At what point does it become bullying?(7 Posts)
I've got an appointment to see DS's (5.5) schoolteacher tomorrow. DS had 3 incidents last week with the same boy of being kicked, tripped, punched etc. - on Friday, he was punched in the stomach by this boy. He reported it once, but the other two times "forgot".
I don't know if it's a problem between himself and this boy in particular, or whether the other child has more general behavioural problems ("he punches everyone all the time because he's a norty boy") but I'm not quite sure how to approach the meeting with DS's teacher. Is it too soon to be having a meeting with her? Should I be even talking about bullying at this stage?
Personally I would simply act the concerned parent at the mo, without bandying around 'bullying'. However the teacher should be able to keep and eye on the relationship between the two boys, and either reassure you (or not) that this is an isolated incidence. If there have been previous incendents of this boy kicking other children, the teacher will be getting a picture of what he is like. Does your son have other close friends? As this is what I would concentrate on. Find out how your son relates to the rest of the class, and make sure he is happy overall.
I don't think it is too soon to be seeing the teacher, it needs to be nipped in the bud before it does become worse
No way is it too soon, punching in the stomach can be extremelly dangerous, this should not be happening. Your ds is only 5, he cannot be expected to remember to tell someone everytime it happens, why has it not been noticed at school? Hope he is okay, let us know how you get on.
i agree with zenia. if it isnt stopped now where will it lead? in my book this is most certainly bullying & has to be stopped asap.
good luck at the meeting.
Glad you don't think I'm over-reacting.
I'd hesitate to call it bullying at this stage, but otoh, I only know what DS has told me about last week, and there could have been other incidents he hasn't mentioned.
I also thought I'd do the needing to be nipped in the bud angle.

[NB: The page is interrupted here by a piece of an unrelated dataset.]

Each row of R is roughly a mix of the hidden directions of one of several groups; some rows fit no group.
R:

Problem is, it doesn't sound "personal" iyswim - I think this other little boy just punches everyone pretty indiscriminately, from the sounds of it.
Caligula, even if it's not personal, you still have every right to be concerned - I would be too. Good luck
Bullying is very hard to define. After all, one person's bullying might be another's natural rough and tumble of school life. Generally though it covers :
Physical. Pushing, kicking, hitting, pinching and other forms of violence or threats.
Verbal. Name-calling, sarcasm, spreading rumors, persistent teasing.
Emotional. Excluding (sending to Coventry), tormenting, ridicule, humiliation.
Racist. Racial taunts, graffiti, gestures.
Sexual. Unwanted physical contact or abusive comments.
Homophobic. Any hostile or offensive action against lesbians, gay males or bisexuals or those perceived to be lesbian, gay or bisexual.
I think the point at which it becomes bullying though depends on how it affects the target. Some children just manage to shrug off name-calling, pushing and shoving, etc., but others find it intimidating and frightening.
You need to judge really how your child feels about all this. Some children will find your intervention embarrassing, if the incidents are minor or part of the general relationship between the two involved. For instance, kicking and punching might be as a result of the "victim" shoving the "bully" or calling them names.
If the behaviour appears to be taking on a pattern which looks as though it might set the form for their future relationship, or escalate into something more, then you do need to nip it in the bud. I do think, though, that sometimes jumping in with accusations of bullying can make a mountain out of a molehill - and this is someone who has had to deal with her son being badly bullied recently, so I am not in any way trivialising or dismissing what is happening.
Perhaps just a gentle word with your child's teacher to alert her to what is happening will be enough to focus attention on the relationship.